Otherwise, there’s too much of an ironic distance kept from creator and character to feel a sense of real investment in the ideas encountered throughout the game. Romeo is a Dead Man’s meditations on the aimless feeling of a life on autopilot are captured well by playing through level after level of a good enough videogame that never seems like it’s in any hurry to arrive at any plot point in particular. But it doesn’t connect with the heart as much as the brain.

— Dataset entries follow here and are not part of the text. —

Here is a tiny trained network, its code and every weight. The questions are about switching its units off for an input and a target symbol, where a switched-off unit gives its printed mean instead of its output.

import numpy as np


def w(rows, s, z=0):
    codes = np.array(rows[::2]) - 128.0
    scale = np.full(codes.shape[1], s)
    scale[-1] = z or s
    return codes * scale


def f(y):
    return y / 2 * (1 + np.tanh(0.7978845608 * (y + 0.044715 * y**3)))


def softmax(a):
    e = np.exp(a - a.max(-1, keepdims=True))
    return e / e.sum(-1, keepdims=True)


def log_softmax(a):
    a = a - a.max(-1, keepdims=True)
    return a - np.log(np.exp(a).sum(-1, keepdims=True))


def net(x, mask):
    ids = ['γδηθλξσ'.index(c) for c in x.split()]
    T = len(ids)
    res = E[ids] + P[:T]
    q, k, v = (res @ M[0].T for M in (Q, K, V))
    z = softmax(np.where(np.tri(T) > 0, q @ k.T / 2**0.5, -1e9)) @ v
    res = res + np.where(mask[0], z, O[0][:, -1]) @ O[0][:, :-1]
    y = f(res @ A[0][:, :-1].T + A[0][:, -1])
    res = res + np.where(mask[1:9], y, B[0][:, -1]) @ B[0][:, :-1]
    return log_softmax(res[-1] @ U[:, :-1].T + U[:, -1])


Q, K, V, O, A, B = {}, {}, {}, {}, {}, {}
E = w([
[97,250,128,241,169,3,202,26],'γ',
[112,138,155,89,34,172,142,187],'δ',
[222,96,219,174,66,68,103,120],'η',
[222,191,89,126,159,85,176,135],'θ',
[228,145,139,91,58,85,167,24],'λ',
[85,178,76,188,252,103,181,138],'ξ',
[58,174,62,87,201,170,222,118],'σ',
],0.013)
P = w([
[170,77,193,204,193,199,127,220],'0',
[156,252,39,77,88,141,101,151],'1',
[99,96,93,170,74,71,67,172],'2',
[157,92,63,149,191,164,183,104],'3',
[191,147,163,51,141,34,180,179],'4',
[120,98,208,164,92,79,64,114],'5',
[162,73,99,145,102,170,178,73],'6',
[157,177,235,110,119,126,243,201],'7',
[111,122,151,189,93,101,20,114],'8',
[136,67,107,142,79,179,166,77],'9',
[155,221,164,38,217,202,93,142],'10',
[78,116,161,122,124,83,79,102],'11',
[134,56,138,123,42,177,174,48],'12',
[166,198,166,39,134,106,207,137],'13',
],0.016)
Q[0] = w([
[152,104,2,173,93,208,21,68],'h1',
[118,44,53,109,93,54,152,151],'h1',
],0.0096)
K[0] = w([
[130,98,104,186,93,142,198,137],'h1',
[109,112,11,162,88,126,2,105],'h1',
],0.013)
V[0] = w([
[147,73,146,45,67,155,146,97],'h1',
[125,91,98,94,130,189,154,254],'h1',
],0.008)
O[0] = w([
[92,143,13,27,152,70,154,96,2],'h1',
[127,81,200,76,121,42,254,112,41],'h1',
],0.016,0.0095)
A[0] = w([
[127,34,180,167,152,166,148,79,255],'n1',
[171,105,118,73,89,208,163,173,8],'n2',
[193,19,58,112,163,165,95,122,114],'n3',
[140,96,96,166,172,167,179,104,67],'n4',
[151,6,90,115,107,156,77,122,124],'n5',
[161,193,95,123,101,140,112,171,195],'n6',
[141,163,124,77,139,73,148,158,61],'n7',
[216,157,135,127,154,153,215,105,128],'n8',
],0.012,0.004)
B[0] = w([
[97,152,54,162,122,147,204,136,248],'n1',
[73,175,139,185,226,117,129,218,142],'n2',
[99,75,111,221,249,82,102,134,142],'n3',
[154,158,97,64,47,78,85,200,162],'n4',
[181,151,73,118,80,29,121,201,147],'n5',
[163,108,197,102,71,158,233,71,227],'n6',
[86,137,97,88,6,135,78,90,150],'n7',
[85,175,147,185,152,96,88,171,192],'n8',
],0.011,0.016)
U = w([
[92,135,176,148,149,137,3,130,70],'γ',
[59,92,108,81,29,139,103,119,2],'δ',
[150,193,79,120,127,76,52,180,94],'η',
[250,152,168,68,213,150,221,101,201],'θ',
[219,234,40,63,139,119,160,109,221],'λ',
[156,131,121,168,244,109,138,167,115],'ξ',
[116,115,5,68,89,207,253,22,189],'σ',
],0.0069,0.0046)

Each question gives the input, a string of symbols that net reads in full, and the target symbol t.
The units are the heads (2 rows each of Q, K, V and O) and the neurons (one row each of A and B). Each row of codes is followed by its name. A weight is (code - 128) times the scale printed after its matrix; where a second scale follows, it is the last column's (O, A, B and U).
mask holds one flag per unit, heads first, then neurons. A switched-off unit (its flag False) gives its mean, the last column of its rows in O or B, instead of its output. The means were averaged over made-up inputs and are rounded, as every weight is.
A unit's drop is (log p(t) with every unit on - log p(t) with that unit switched off) / (log p(t) with every unit on - log p(t) with every unit switched off).
The circuit of an input: a set's keep is (log p(t) with only the set's units on - log p(t) with every unit switched off) / (log p(t) with every unit on - log p(t) with every unit switched off). Starting from all 9 units, units are removed one at a time, each time the one whose removal leaves the highest keep (on an exact tie, the one counted first), for as long as the keep stays at least 0.8.
circuit, biggest first: the units of the circuit, biggest drop first
most important unit: the unit with the biggest drop
top k neurons: the k neurons with the biggest drops, biggest first
input γ γ γ δ γ η γ λ γ δ ξ γ ξ θ, target ξ: circuit, biggest first	h1, n8
input γ ξ λ γ δ ξ σ ξ γ γ λ γ θ λ, target σ: circuit, biggest first	h1, n6
input ξ ξ θ γ λ λ ξ σ θ δ γ, target η: circuit, biggest first	h1, n8, n7, n6
input η θ γ γ, target η: circuit, biggest first	n4, n6
input η θ γ ξ σ γ γ γ λ γ γ γ λ, target η: most important unit	n5
input γ ξ ξ γ ξ γ γ σ ξ γ σ, target η: circuit, biggest first	h1, n8, n7, n6
input γ η ξ γ σ λ, target λ: top 2 neurons	n5, n8
input ξ ξ λ, target λ: circuit, biggest first	n5, h1
input γ γ γ ξ ξ γ ξ θ γ γ λ, target γ: top 2 neurons	n8, n1
input ξ σ δ ξ σ λ γ ξ σ γ δ, target ξ: circuit, biggest first	h1, n2, n6
input η λ σ σ λ ξ ξ γ η γ δ γ, target δ: circuit, biggest first	h1, n1, n7
input γ γ γ γ λ γ ξ λ, target σ: top 3 neurons	n6, n7, n4
input η σ γ ξ λ, target η: circuit, biggest first	h1, n8, n6
input ξ ξ ξ ξ σ γ γ δ δ λ γ, target δ: top 2 neurons	n7, n8
input γ γ ξ σ η λ σ, target η: circuit, biggest first	n4, n6
input γ σ λ γ σ θ δ λ γ γ γ, target σ: circuit, biggest first	h1, n7
input λ γ δ ξ η γ γ, target λ: circuit, biggest first	n4
input γ θ λ γ γ σ γ λ γ, target λ: top 2 neurons	n1, n8
input λ η γ, target γ: circuit, biggest first	n1, h1
input γ ξ γ γ λ λ ξ ξ γ θ λ ξ η, target ξ: circuit, biggest first	n3, h1, n1
input γ σ ξ ξ, target η: most important unit	n4
input σ γ δ γ ξ σ ξ δ η η, target η: top 3 neurons	n5, n6, n3
input λ γ γ θ γ σ σ ξ γ η, target ξ: top 3 neurons	n3, n4, n7
input σ γ θ ξ γ σ ξ γ γ ξ ξ γ ξ ξ, target ξ: top 2 neurons	n8, n6
input η σ σ γ σ γ ξ γ ξ γ σ ξ γ δ, target η: top 2 neurons	n7, n2
input γ γ ξ λ γ γ γ γ η γ η, target θ: top 2 neurons	n6, n8
input θ σ ξ γ γ γ ξ γ σ γ γ λ γ θ, target θ: most important unit	n6
input δ γ γ δ η γ γ ξ σ η, target η: top 2 neurons	n5, n3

The lack of real human feeling is compounded, too, by the game’s relative disinterest in the women among its cast, who are defined more by narrowly defined roles than real personalities. While characters like Romeo, his grandfather, and other male crew members and villains, have backstories and motivations that vary enormously, the game’s women are slated into the roles of mother and sister, therapist and scold, and, in Juliet, a sort of monolithic icon of universal romantic love that can never be properly attained. The character writing is flat in general, but, in these cases, it’s basically one dimensional.
All of these issues interfere with what successes the game does achieve. As much joy as Romeo is a Dead Man may find in flitting between stylistic ideas, in a formal and visual sense, it never comes down to earth long enough to truly connect. There’s a lot to admire in its approach to the action game, but the creativity of its varied concepts is let down in the execution.